The first suggestion involves keeping a separate emergency cash account with a balance which covers between three and six months’ everyday expenses. A sudden job loss or illness can mean anything from returning home for medical treatment to losing your work visa and having to move elsewhere in the short term. Having a separate cash account for such emergencies gives peace of mind and time to consider your options.

The cost of sending remittances back home is another expense which tends to be ignored, although charges for regular remittances can add up to large amounts over several years. Standard bank exchange rates are, to put it mildly, uncompetitive, and using a Forex broker can save considerable amounts. Watching your debt levels is boring but extremely important in the long term, especially if you’re maintaining a mortgage whilst working overseas. Overpaying by even a small amount can knock years off your mortgage debt and, of course, clearing your credit card bill monthly is essential in avoiding high interest charges.

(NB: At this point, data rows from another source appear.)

Below are the code and all the weights of a small trained network. Each question names an input and a target symbol and asks about switching units off, where a switched-off unit gives its printed mean instead of its output.

import numpy as np


def w(rows, s, z=0):
    codes = np.array(rows[::2]) - 128.0
    scale = np.full(codes.shape[1], s)
    scale[-1] = z or s
    return codes * scale


def f(y):
    return y / 2 * (1 + np.tanh(0.7978845608 * (y + 0.044715 * y**3)))


def softmax(a):
    e = np.exp(a - a.max(-1, keepdims=True))
    return e / e.sum(-1, keepdims=True)


def log_softmax(a):
    a = a - a.max(-1, keepdims=True)
    return a - np.log(np.exp(a).sum(-1, keepdims=True))


def net(x, mask):
    ids = ['ΓΞαδεηθλμπτφω'.index(c) for c in x.split()]
    T = len(ids)
    res = E[ids] + P[:T]
    q, k, v = (res @ M[0].T for M in (Q, K, V))
    z = softmax(np.where(np.tri(T) > 0, q @ k.T / 3**0.5, -1e9)) @ v
    res = res + np.where(mask[0], z, O[0][:, -1]) @ O[0][:, :-1]
    y = f(res @ A[0][:, :-1].T + A[0][:, -1])
    res = res + np.where(mask[1:17], y, B[0][:, -1]) @ B[0][:, :-1]
    return log_softmax(res[-1] @ U[:, :-1].T + U[:, -1])


Q, K, V, O, A, B = {}, {}, {}, {}, {}, {}
E = w([
[75,159,114,113],'Γ',
[95,155,119,114],'Ξ',
[57,170,111,108],'α',
[97,154,116,117],'δ',
[76,156,108,115],'ε',
[2,70,118,130],'η',
[123,89,118,138],'θ',
[106,134,141,124],'λ',
[244,88,54,175],'μ',
[133,83,106,144],'π',
[162,126,68,183],'τ',
[189,209,26,195],'φ',
[99,66,179,246],'ω',
],0.012)
P = w([
[67,100,107,62],'0',
[201,182,251,121],'1',
[86,98,93,105],'2',
[192,168,205,157],'3',
[68,91,63,145],'4',
[190,163,189,206],'5',
[56,85,33,177],'6',
[218,150,160,220],'7',
],0.013)
Q[0] = w([
[37,26,7,49],'H1',
[223,133,130,120],'H1',
[147,93,198,81],'H1',
],0.013)
K[0] = w([
[147,126,90,251],'H1',
[139,166,164,96],'H1',
[184,139,119,40],'H1',
],0.015)
V[0] = w([
[69,248,147,157],'H1',
[107,254,54,31],'H1',
[16,17,245,141],'H1',
],0.0081)
O[0] = w([
[126,214,154,255,134],'H1',
[32,240,130,137,109],'H1',
[122,47,212,186,255],'H1',
],0.011,0.0071)
A[0] = w([
[134,49,131,21,45],'N1',
[108,112,141,97,208],'N2',
[190,95,143,181,132],'N3',
[104,110,159,176,222],'N4',
[187,179,203,127,104],'N5',
[191,193,198,134,150],'N6',
[166,71,57,129,124],'N7',
[68,192,54,50,107],'N8',
[83,94,18,9,158],'N9',
[217,254,158,146,123],'N10',
[219,156,204,114,137],'N11',
[102,135,192,118,117],'N12',
[101,101,172,151,247],'N13',
[176,99,158,181,103],'N14',
[62,130,128,134,212],'N15',
[137,242,32,75,2],'N16',
],0.0095,0.0087)
B[0] = w([
[16,93,3,56,151],'N1',
[203,116,75,140,164],'N2',
[128,157,160,72,196],'N3',
[161,145,110,101,241],'N4',
[69,103,45,129,155],'N5',
[158,105,24,134,169],'N6',
[75,166,171,52,164],'N7',
[1,213,154,93,152],'N8',
[85,29,243,251,166],'N9',
[157,57,211,85,163],'N10',
[121,208,67,198,160],'N11',
[94,191,87,128,155],'N12',
[205,146,93,110,250],'N13',
[81,144,150,86,190],'N14',
[225,171,120,148,185],'N15',
[167,120,54,218,139],'N16',
],0.0082,0.016)
U = w([
[105,146,126,115,48],'Γ',
[108,141,135,122,64],'Ξ',
[98,153,110,108,44],'α',
[108,140,138,124,73],'δ',
[104,148,138,117,111],'ε',
[164,136,65,143,217],'η',
[120,110,104,141,64],'θ',
[161,134,159,144,251],'λ',
[88,111,128,135,15],'μ',
[117,103,108,144,97],'π',
[152,105,253,186,198],'τ',
[105,128,116,173,2],'φ',
[113,126,140,80,146],'ω',
],0.017,0.0051)

Each question gives the input, a string of symbols that net reads in full, and the target symbol t.
The units are the heads (3 rows each of Q, K, V and O) and the neurons (one row each of A and B). Each row of codes is followed by its name. A weight is (code - 128) times the scale printed after its matrix; where a second scale follows, it is the last column's (O, A, B and U).
mask holds one flag per unit, heads first, then neurons. A switched-off unit (its flag False) gives its mean, the last column of its rows in O or B, instead of its output. The means were averaged over made-up inputs and are rounded, as every weight is.
A unit's drop is (log p(t) with every unit on - log p(t) with that unit switched off) / (log p(t) with every unit on - log p(t) with every unit switched off).
The circuit of an input: a set's keep is (log p(t) with only the set's units on - log p(t) with every unit switched off) / (log p(t) with every unit on - log p(t) with every unit switched off). Starting from the 12 units with the biggest drops (on a tie, the unit counted first), units are removed one at a time, each time the one whose removal leaves the highest keep (on an exact tie, the one counted first), for as long as the keep stays at least 0.8.
circuit, biggest first: the units of the circuit, biggest drop first
most important unit: the unit with the biggest drop
k most important neurons: the k neurons with the biggest drops, biggest first
input ω ε τ Γ, target η: circuit, biggest first => (N6 N9)
input τ ω φ ε, target η: circuit, biggest first => (N6 N9)
input τ ε π, target τ: circuit, biggest first => (N9 H1)
input λ ε η Ξ μ η α, target μ: 2 most important neurons => (N1 N9)
input θ ω μ η η, target μ: 4 most important neurons => (N1 N9 N8 N7)
input τ Ξ θ, target τ: circuit, biggest first => (N9 H1 N6)
input φ η τ Γ Ξ, target τ: 2 most important neurons => (N9 N1)
input ω λ ω μ θ, target ω: circuit, biggest first => (H1 N7 N3)
input α τ ε θ, target η: most important unit => N6
input ε λ τ φ λ, target φ: 2 most important neurons => (N16 N9)
input η η φ, target φ: 2 most important neurons => (N16 N8)
input δ τ Ξ η, target η: circuit, biggest first => (N9 N10 N7)
input π Γ φ η η, target φ: circuit, biggest first => (H1 N9 N16)
input η τ η δ, target η: circuit, biggest first => (N6 N9)
input τ φ ε δ, target η: most important unit => N6
input ε η μ θ η, target μ: circuit, biggest first => (N1 H1 N9)
input ε τ θ Γ τ η δ, target τ: circuit, biggest first => (N9 H1 N1 N6)
input ω τ τ ω τ φ Ξ, target φ: 2 most important neurons => (N9 N16)
input π μ η φ π, target φ: 2 most important neurons => (N9 N16)
input θ Ξ η η Γ Ξ ω, target ω: most important unit => H1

Watching your broker or IFA like a hawk is an absolute necessity, as ‘conflicts of interest’ are par for the course once you’re outside your home country. Ask whether he or she works on a commission basis and make sure you’ve clarified fees due for switching investments and other such activities. Saving money on fees and extra charges is essential for keeping your investments on track and, if you’re at all doubtful about the service you’re getting, dump the IFA and find another one.

Checking your life insurance covers you where you are resident as well as in the home country is another often-ignored essential. Relying on your employer to provide cover isn’t a great idea as, should you lose or leave your job, your insurance cover will end. Having a goal for leaving your present country should be part of every expat’s financial plan, as however much you’re earning in your present job, it’s simply too easy to spend it all.